A jornalista libanesa Amal Khalil, correspondente do jornal Al-Akhbar, foi morta em uma ofensiva aérea israelense na localidade de Tiri, no sul do Líbano.
O Ministério da Saúde libanês informou que o bombardeio atingiu o vilarejo duas vezes. O ataque resultou na morte de três pessoas e feriu a fotógrafa Zeinab Faraj, que acompanhava a repórter.
O corpo de Amal Khalil foi localizado após várias horas de buscas pela Defesa Civil, em cooperação com o Exército libanês e a Cruz Vermelha. A Defesa Civil descreveu a profissional como ‘mártir da imprensa’ e registrou as dificuldades de acesso ao local por causa de disparos de advertência.
O jornal Al-Akhbar denunciou que Amal Khalil foi perseguida por aviões israelenses, que primeiro atingiram o veículo em que ela viajava. As aeronaves bombardearam em seguida a casa onde a repórter havia buscado abrigo.
Jornalistas na região relataram que as equipes de resgate só conseguiram acesso após longas negociações com a Força Interina das Nações Unidas no Líbano.

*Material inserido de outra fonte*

In the data rows, zero lies at 4.5, halfway between 4 and 5.
Some points, each followed by its number:
[5. 8. 4. 3. 2. 3. 7. 6. 6. 5. 5. 5. 6. 9. 5. 6. 3. 4. 6. 5. 6. 0. 7. 5. 4. 3. 2. 8. 4. 4. 3. 2.] 0
[9. 5. 4. 5. 2. 5. 6. 6. 6. 4. 6. 4. 4. 3. 6. 2. 3. 6. 0. 3. 4. 3. 4. 3. 5. 5. 7. 2. 3. 5. 5. 4.] 1
[1. 3. 6. 2. 6. 5. 4. 3. 4. 7. 7. 5. 4. 8. 2. 5. 5. 1. 9. 6. 4. 6. 1. 3. 5. 3. 3. 3. 5. 7. 3. 5.] 2
[2. 5. 1. 6. 9. 6. 1. 6. 2. 3. 2. 4. 2. 4. 7. 7. 4. 8. 4. 2. 8. 2. 4. 2. 6. 8. 6. 2. 6. 2. 6. 1.] 3
[5. 5. 6. 3. 4. 5. 7. 4. 4. 3. 4. 4. 5. 4. 3. 4. 7. 2. 6. 7. 3. 5. 5. 4. 3. 3. 1. 6. 6. 4. 6. 7.] 4
[1. 5. 3. 4. 7. 6. 4. 5. 3. 3. 3. 6. 4. 4. 6. 6. 4. 4. 4. 3. 6. 1. 4. 4. 7. 6. 6. 3. 3. 2. 5. 1.] 5
[4. 4. 5. 3. 2. 3. 4. 2. 5. 4. 3. 6. 6. 3. 4. 3. 5. 2. 5. 6. 2. 6. 5. 6. 4. 5. 6. 6. 4. 6. 3. 4.] 6
[4. 7. 5. 3. 1. 3. 7. 4. 6. 7. 6. 6. 6. 9. 4. 6. 4. 3. 8. 6. 5. 1. 6. 5. 4. 2. 1. 9. 4. 5. 3. 3.] 7
[3. 2. 7. 6. 9. 7. 2. 2. 0. 4. 8. 5. 6. 0. 7. 2. 7. 2. 1. 2. 5. 6. 0. 3. 9. 7. 9. 0. 4. 4. 5. 5.] 8
[2. 5. 3. 2. 4. 5. 4. 5. 5. 3. 1. 6. 5. 5. 6. 6. 3. 4. 4. 4. 4. 3. 4. 4. 5. 5. 6. 4. 3. 3. 4. 0.] 9
[2. 7. 1. 3. 7. 5. 5. 6. 4. 4. 1. 5. 2. 8. 5. 8. 5. 6. 7. 5. 8. 1. 7. 1. 6. 4. 0. 6. 8. 3. 6. 1.] 10
[1. 6. 3. 3. 7. 6. 5. 6. 4. 2. 1. 5. 3. 4. 5. 6. 5. 4. 4. 4. 5. 1. 4. 4. 6. 6. 4. 4. 4. 2. 6. 1.] 11
[6. 4. 6. 4. 1. 4. 6. 4. 6. 3. 2. 5. 7. 2. 4. 3. 5. 2. 3. 7. 1. 7. 6. 8. 2. 5. 5. 6. 3. 5. 4. 7.] 12
[2. 3. 6. 3. 6. 5. 3. 3. 4. 7. 7. 5. 4. 7. 2. 5. 6. 2. 9. 6. 4. 6. 1. 2. 6. 3. 3. 3. 5. 6. 4. 4.] 13
[3. 4. 4. 6. 2. 2. 4. 4. 5. 4. 0. 5. 6. 8. 4. 6. 3. 3. 6. 6. 3. 6. 9. 9. 1. 4. 5. 9. 4. 4. 4. 6.] 14
[6. 2. 8. 5. 6. 6. 5. 4. 4. 5. 9. 3. 4. 2. 3. 2. 5. 3. 3. 4. 4. 7. 0. 5. 6. 4. 6. 0. 3. 6. 5. 8.] 15
[4. 4. 5. 3. 3. 3. 4. 3. 5. 5. 3. 6. 6. 4. 4. 4. 5. 3. 6. 6. 2. 6. 6. 6. 4. 5. 5. 6. 4. 6. 3. 4.] 16
[6. 4. 6. 6. 5. 4. 4. 4. 3. 5. 7. 4. 5. 2. 4. 3. 6. 4. 5. 5. 5. 6. 5. 3. 5. 4. 5. 3. 7. 6. 4. 6.] 17
[3. 5. 4. 3. 4. 3. 5. 3. 5. 5. 2. 5. 5. 6. 3. 5. 6. 3. 8. 7. 3. 5. 7. 4. 3. 3. 2. 8. 6. 5. 4. 4.] 18
[1. 6. 3. 2. 7. 7. 5. 5. 4. 3. 1. 6. 4. 3. 6. 6. 5. 3. 5. 4. 5. 2. 3. 3. 7. 6. 4. 2. 4. 2. 6. 0.] 19
[6. 5. 5. 4. 3. 5. 5. 5. 6. 4. 6. 4. 5. 2. 6. 3. 3. 6. 0. 4. 5. 3. 4. 4. 5. 4. 6. 2. 4. 5. 4. 3.] 20
[6. 5. 3. 4. 2. 4. 5. 6. 6. 3. 4. 4. 5. 5. 6. 4. 2. 7. 1. 3. 5. 2. 5. 4. 4. 5. 7. 4. 3. 4. 4. 3.] 21
[4. 2. 5. 9. 5. 3. 0. 2. 2. 5. 4. 5. 6. 3. 5. 5. 4. 7. 4. 2. 3. 9. 6. 9. 2. 8. 9. 6. 3. 5. 3. 7.] 22
[4. 7. 4. 3. 1. 3. 8. 6. 7. 4. 4. 5. 6. 9. 5. 6. 2. 4. 6. 6. 5. 1. 6. 6. 3. 3. 3. 8. 3. 3. 4. 2.] 23
[5. 5. 5. 3. 2. 3. 5. 3. 5. 5. 4. 6. 5. 6. 3. 4. 6. 4. 7. 7. 3. 6. 7. 4. 4. 4. 2. 8. 6. 6. 3. 4.] 24
[8. 4. 7. 5. 3. 5. 6. 6. 6. 6. 8. 2. 4. 5. 2. 2. 5. 4. 3. 6. 4. 7. 3. 5. 3. 2. 3. 3. 4. 5. 5. 9.] 25
[3. 4. 4. 6. 9. 8. 3. 6. 1. 3. 5. 4. 3. 0. 7. 5. 5. 5. 1. 1. 8. 1. 1. 2. 9. 7. 7. 0. 5. 2. 7. 2.] 26
New points follow, each followed by the number of its nearest point above.
[4. 5. 3. 4. 3. 4. 5. 5. 5. 4. 4. 5. 5. 5. 7. 5. 2. 5. 2. 3. 6. 1. 5. 4. 4. 5. 7. 4. 4. 4. 4. 1.] 21
[2. 5. 4. 4. 6. 5. 4. 5. 4. 3. 4. 5. 5. 5. 7. 6. 3. 4. 3. 3. 6. 1. 4. 4. 6. 5. 5. 4. 3. 3. 5. 2.] 5
[7. 6. 3. 6. 5. 4. 6. 6. 4. 6. 8. 3. 3. 6. 5. 4. 5. 7. 5. 3. 8. 1. 5. 0. 7. 3. 3. 3. 7. 5. 5. 4.] 17
[7. 5. 6. 5. 5. 4. 4. 3. 4. 5. 8. 5. 6. 3. 5. 3. 5. 3. 4. 4. 5. 5. 4. 3. 6. 4. 4. 4. 6. 6. 3. 6.] 17
[4. 2. 5. 6. 7. 6. 3. 3. 2. 3. 3. 4. 4. 0. 5. 3. 5. 4. 2. 4. 4. 8. 3. 4. 5. 6. 7. 1. 5. 5. 5. 6.] 17
[7. 3. 6. 6. 2. 4. 4. 4. 5. 7. 6. 3. 3. 8. 1. 4. 5. 7. 7. 5. 3. 9. 4. 7. 1. 4. 3. 7. 4. 6. 5. 9.] 25
[5. 5. 5. 2. 4. 6. 7. 6. 6. 5. 3. 4. 3. 8. 1. 5. 7. 2. 8. 9. 4. 6. 4. 5. 3. 2. 0. 6. 7. 4. 7. 8.] 4
[3. 1. 5. 5. 4. 3. 2. 4. 4. 6. 4. 4. 4. 7. 2. 5. 4. 4. 6. 5. 3. 7. 4. 6. 3. 5. 6. 4. 3. 5. 4. 6.] 16
[8. 4. 7. 5. 2. 4. 7. 6. 6. 6. 9. 2. 4. 6. 2. 3. 5. 4. 4. 6. 4. 7. 3. 4. 3. 1. 2. 4. 5. 6. 5. 9.] 25
[9. 4. 5. 6. 2. 4. 6. 7. 6. 5. 5. 1. 2. 7. 1. 4. 5. 6. 5. 6. 4. 8. 6. 4. 2. 2. 2. 4. 7. 6. 6. 9.] 25
[2. 5. 4. 3. 4. 4. 4. 4. 5. 4. 0. 6. 5. 6. 3. 6. 6. 2. 8. 8. 3. 7. 7. 5. 3. 4. 1. 7. 7. 4. 5. 5.] 18
[2. 2. 7. 5. 9. 8. 2. 1. 0. 3. 7. 6. 5. 0. 6. 2. 7. 2. 1. 2. 5. 6. 0. 3. 9. 7. 8. 0. 5. 4. 6. 5.] 8
[5. 4. 5. 7. 7. 3. 4. 4. 3. 5. 5. 4. 5. 3. 4. 4. 6. 3. 5. 5. 6. 5. 6. 5. 5. 4. 4. 5. 6. 4. 4. 7.] 17
[4. 3. 6. 6. 6. 4. 3. 2. 3. 5. 7. 5. 6. 2. 6. 4. 4. 4. 5. 3. 5. 6. 4. 5. 5. 5. 7. 3. 5. 6. 3. 4.] 17
[8. 3. 7. 6. 2. 3. 4. 4. 6. 7. 9. 3. 5. 7. 2. 3. 4. 5. 5. 4. 4. 7. 3. 5. 3. 3. 6. 4. 3. 7. 3. 8.] 25
[7. 3. 6. 6. 3. 3. 5. 4. 5. 7. 9. 3. 4. 7. 3. 3. 4. 5. 5. 4. 4. 7. 3. 4. 3. 3. 6. 3. 3. 7. 3. 8.] 25
[5. 5. 3. 4. 3. 4. 5. 6. 6. 4. 3. 5. 4. 7. 5. 5. 3. 6. 4. 4. 5. 2. 6. 4. 4. 4. 5. 5. 4. 4. 4. 2.] 21
[5. 4. 5. 7. 7. 4. 4. 4. 3. 5. 6. 3. 4. 3. 5. 5. 5. 4. 5. 4. 6. 5. 6. 5. 5. 4. 4. 5. 6. 3. 4. 7.] 17
[4. 4. 6. 3. 6. 5. 6. 5. 5. 5. 5. 4. 3. 7. 1. 5. 6. 1. 7. 7. 4. 6. 3. 4. 4. 3. 0. 4. 6. 4. 6. 7.] 4
[8. 3. 6. 8. 4. 4. 3. 4. 4. 8. 8. 3. 3. 6. 2. 4. 5. 8. 6. 4. 4. 9. 4. 6. 2. 4. 3. 5. 4. 6. 4. 9.] 25
[4. 6. 3. 5. 6. 5. 4. 6. 4. 4. 5. 4. 3. 5. 6. 5. 4. 6. 3. 2. 6. 2. 4. 2. 7. 5. 6. 2. 4. 4. 5. 1.] 5
[6. 4. 5. 4. 0. 4. 6. 4. 6. 3. 1. 5. 6. 3. 3. 3. 4. 2. 2. 7. 1. 7. 7. 8. 1. 4. 5. 7. 3. 5. 4. 7.] 12
[3. 5. 4. 2. 4. 4. 4. 3. 5. 5. 1. 6. 5. 6. 3. 6. 6. 3. 8. 8. 3. 6. 6. 4. 4. 4. 1. 8. 7. 5. 4. 3.] 18
[5. 2. 6. 7. 8. 6. 2. 3. 1. 4. 5. 4. 4. 0. 6. 2. 6. 5. 1. 3. 4. 8. 2. 4. 6. 6. 8. 0. 5. 5. 5. 6.] 8
[4. 3. 5. 4. 1. 3. 5. 5. 7. 4. 1. 5. 5. 9. 1. 5. 3. 3. 7. 7. 2. 7. 7. 9. 0. 4. 4. 8. 2. 4. 5. 7.] 14
[7. 4. 5. 5. 5. 6. 4. 4. 3. 4. 5. 3. 4. 0. 4. 2. 6. 5. 3. 5. 4. 7. 4. 3. 5. 4. 4. 2. 8. 5. 6. 8.] 17
[4. 6. 3. 6. 7. 6. 3. 5. 3. 6. 6. 4. 3. 6. 5. 7. 5. 9. 6. 2. 8. 3. 4. 3. 6. 6. 4. 5. 6. 4. 5. 3.] 3
[2. 7. 3. 2. 3. 4. 6. 6. 7. 2. 0. 6. 5. 7. 5. 7. 3. 4. 5. 6. 4. 1. 7. 7. 3. 5. 4. 8. 2. 3. 5. 1.] 23
[2. 2. 7. 5. 9. 8. 1. 2. 0. 3. 7. 5. 6. 0. 7. 3. 7. 1. 1. 2. 5. 6. 0. 4. 9. 7. 9. 0. 4. 5. 5. 4.] 8
[3. 5. 3. 6. 8. 5. 3. 5. 3. 4. 5. 4. 3. 4. 7. 6. 3. 5. 3. 2. 7. 1. 5. 4. 6. 5. 6. 3. 4. 2. 5. 3.] 5
[4. 5. 3. 4. 3. 4. 5. 6. 5. 3. 3. 4. 4. 6. 6. 5. 3. 6. 3. 4. 5. 2. 5. 4. 5. 4. 6. 4. 4. 4. 4. 2.] 21
[2. 4. 2. 7. 9. 5. 1. 6. 2. 3. 2. 4. 2. 4. 7. 6. 3. 7. 3. 1. 8. 2. 5. 3. 6. 7. 7. 2. 5. 2. 5. 2.] 3
[3. 4. 4. 5. 1. 2. 4. 4. 5. 3. 0. 5. 6. 8. 3. 6. 3. 2. 6. 8. 2. 6. 9. 9. 0. 5. 4. 9. 4. 4. 4. 6.] 14
[8. 4. 5. 6. 2. 4. 5. 4. 5. 5. 4. 4. 5. 2. 4. 3. 6. 7. 5. 6. 2. 9. 6. 7. 2. 5. 3. 8. 5. 5. 5. 9.] 12
[4. 6. 2. 6. 7. 6. 3. 5. 3. 6. 6. 4. 2. 7. 6. 7. 5. 9. 6. 2. 8. 2. 4. 2. 6. 5. 4. 5. 6. 3. 5. 2.] 3
[8. 4. 7. 3. 3. 4. 6. 4. 6. 8. 9. 3. 5. 6. 2. 3. 5. 3. 6. 6. 4. 7. 1. 3. 5. 2. 3. 2. 5. 8. 3. 7.] 25
[3. 5. 4. 7. 6. 3. 3. 4. 3. 5. 3. 4. 4. 6. 4. 6. 5. 3. 6. 6. 6. 5. 8. 6. 3. 4. 3. 7. 7. 4. 5. 7.] 18
[7. 3. 5. 8. 6. 4. 3. 4. 3. 5. 7. 3. 5. 1. 5. 3. 5. 6. 3. 3. 5. 7. 5. 4. 5. 5. 6. 3. 6. 6. 4. 9.] 17
[4. 6. 5. 3. 5. 5. 6. 5. 5. 5. 8. 5. 5. 5. 6. 4. 4. 5. 4. 3. 6. 1. 3. 1. 7. 4. 5. 3. 4. 5. 3. 1.] 20
[3. 5. 2. 8. 4. 4. 1. 4. 3. 7. 4. 5. 5. 7. 6. 7. 3. 9. 6. 2. 6. 5. 7. 8. 2. 6. 7. 8. 2. 4. 3. 4.] 22
[4. 4. 4. 4. 9. 8. 4. 5. 3. 1. 4. 5. 3. 0. 8. 3. 5. 4. 0. 2. 6. 2. 0. 3. 8. 7. 8. 0. 3. 3. 7. 2.] 26
[7. 3. 5. 5. 3. 4. 5. 4. 5. 3. 3. 4. 5. 1. 4. 2. 5. 4. 2. 5. 2. 8. 5. 5. 3. 5. 6. 4. 5. 5. 5. 7.] 12
[3. 5. 3. 7. 4. 4. 2. 4. 4. 5. 3. 5. 4. 7. 6. 6. 2. 9. 5. 1. 5. 4. 6. 7. 3. 7. 7. 6. 2. 4. 4. 3.] 21
[2. 4. 3. 2. 4. 5. 4. 5. 5. 2. 1. 6. 4. 4. 6. 5. 4. 4. 3. 4. 4. 2. 4. 4. 6. 6. 7. 4. 3. 3. 5. 0.] 9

Conforme reportou a RFI, a operação envolveu militares libaneses e voluntários que retiraram o corpo dos destroços.
O ministro da Informação do Líbano, Paul Morcos, condenou o ataque e classificou o assassinato como “um crime odioso”. Morcos denunciou uma violação flagrante do direito internacional humanitário e afirmou que o governo libanês não ficará em silêncio.
O Comitê para a Proteção dos Jornalistas expressou indignação e alertou que impedir operações de resgate pode configurar crime de guerra. Amal Khalil era uma das correspondentes mais conhecidas do sul libanês e documentava o impacto dos bombardeios sobre civis.
A repórter cobria os confrontos no sul do Líbano ao lado da fotógrafa Zeinab Faraj. Seu trabalho se destacava pela dedicação em registrar o sofrimento de comunidades rurais mesmo sob risco constante.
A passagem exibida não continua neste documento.